The Case Vander Eyk Jr. Dairy, a 10,000-cow operation in the San Joaquin Valley, can no longer produce or sell milk labeled as organic in the United States unless it is recertified, said Joan Shaffer, a spokeswoman for the U.S. Department of Agriculture’s National Organic Program.
Officials at Vander Eyk, whose dairy cows produce both organic and conventional milk, did not immediately return calls seeking comment.
Horizon Organic — a brand of Texas-based Dean Foods Co. that sells about 45 percent of the nation’s organic milk — stopped buying milk from Vander Eyk in December because it wasn’t satisfied with the quality of the organic milk, spokeswoman Molly Keveney said.
On May 16, investigators working with a company that certifies organic dairies for the USDA found that Vander Eyk did not meet federal organic requirements. For dairies, that means proving that the herd eats organic feed, has not been dosed with hormones and has access to pasture, among other requirements.
To start selling cartons labeled as organic again, the company must submit new organic farming plans, fix previous noncompliances, pass inspections with a certifying agent and get final clearance from the USDA, said David Abney, general manager of Quality Assurance International, the San Diego-based firm that inspected the facility.
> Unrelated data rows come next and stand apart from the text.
One hidden turn or mirror swaps the rows below in pairs. Which row is each named row swapped with?
The rows were stretched afterwards, more along some directions than others.
Zev: | -10.1 |  11.1 |  -3.4 | -26.6 | -18.0 |   3.7 |  11.9 |   4.6 |  22.8 |   1.6 |  18.7 |  15.2 | -20.9 |  14.3 |   6.8 |  14.5 | -11.8 |  25.8 | -17.3 |  -4.6 |
Zun: |  -9.4 |  30.5 |  15.0 |  12.5 |   1.5 |  -4.2 |   4.5 |  15.2 |  -8.2 |  -6.8 | -11.6 |   7.3 |  -9.6 |  12.7 | -14.0 |  -7.6 |  -4.3 |  30.8 | -12.1 | -21.3 |
San: | -21.1 |  25.7 |  28.2 | -29.8 |  10.0 |   0.5 |  26.9 |  14.5 |  28.5 |  -9.0 |  17.8 |  16.3 | -15.7 |  16.3 |  -1.8 |  19.5 | -21.6 |  18.4 |   5.4 | -23.0 |
rugil: |  13.9 |  21.0 |   7.3 |   4.1 |   6.5 |   7.8 |   9.1 |  24.5 |   0.2 | -17.5 |  -1.7 |  15.8 | -10.2 |  37.6 |   9.9 |  -9.9 |   7.6 |  -8.6 | -42.6 |  -8.4 |
saf: | -11.9 |  -0.1 |  17.9 |  -5.4 |  -8.8 |  10.3 |   4.8 |   4.0 |  -1.0 |   3.0 | -10.7 |  14.4 | -12.3 |  60.6 |   6.9 | -29.1 |   2.6 | -10.6 |   2.0 | -27.2 |
fupob: |  -3.8 |  11.7 |  14.3 |  11.8 |  27.7 |  -2.1 |  14.6 | -16.5 |  -0.1 |   1.9 |   2.0 |  34.7 | -21.2 |  33.2 |   1.7 |   7.5 |  -9.0 |  16.7 |  -7.3 | -20.7 |
Boz: | -15.4 |  13.7 |  -2.5 | -27.9 |  -1.7 |   7.2 |   5.0 |   3.6 |  -1.5 |   9.4 |  20.7 |  13.5 | -25.5 |  46.7 |  13.0 |  -3.6 | -15.6 |  -3.9 |  -8.7 | -26.1 |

Experts say the government rarely suspends dairies’ organic certification.
“It’s more than a big slap on the wrist. There are a lot of dairy operations that if (that) happened they would go out of business,” said Daniel Giacomini, a nutritional and management consultant in conventional and certified organic dairy operations.
Vander Eyk has been a target of consumer groups that argue some large factory farms are more likely to keep cows cooped up in pens and drive organic milk prices down, putting smaller family operations at a disadvantage.
But most dairy farmers are not particularly concerned with the size of the facilities, said Ed Maltby, executive director of the Northeast Organic Dairy Producer’s Alliance.
“We’re just worried about maintaining the integrity of the organic program,” Maltby said. “We need to ensure that the certifiers are doing their job.”
Kastel’s group filed complaints with the USDA alleging that Vander Eyk and two other large organic dairies confined their cows too much to be considered organic.
Federal regulations don’t specify how much time a cow should spend grazing in a pasture or how many cows can munch on the same acre of grass. But aerial photos of the Vander Eyk dairy showed large, barren feedlots and no pasture, Kastel said.
Consumers may perceive that milk produced by grass-eating cows is of higher quality than conventional dairy products, but they are equal, said Mike Marsh, a spokesman for the Western United Dairymen.
The average gallon of organic milk currently sells for almost double the price of regular milk. But the premium fetched by organic milk has been steadily falling, as conventional milk prices rise and the organic supply increases.
Less than 3 percent of dairies in California are certified organic, but production of organic milk almost doubled in the one-year period beginning April 2006, according to the California Department of Food and Agriculture.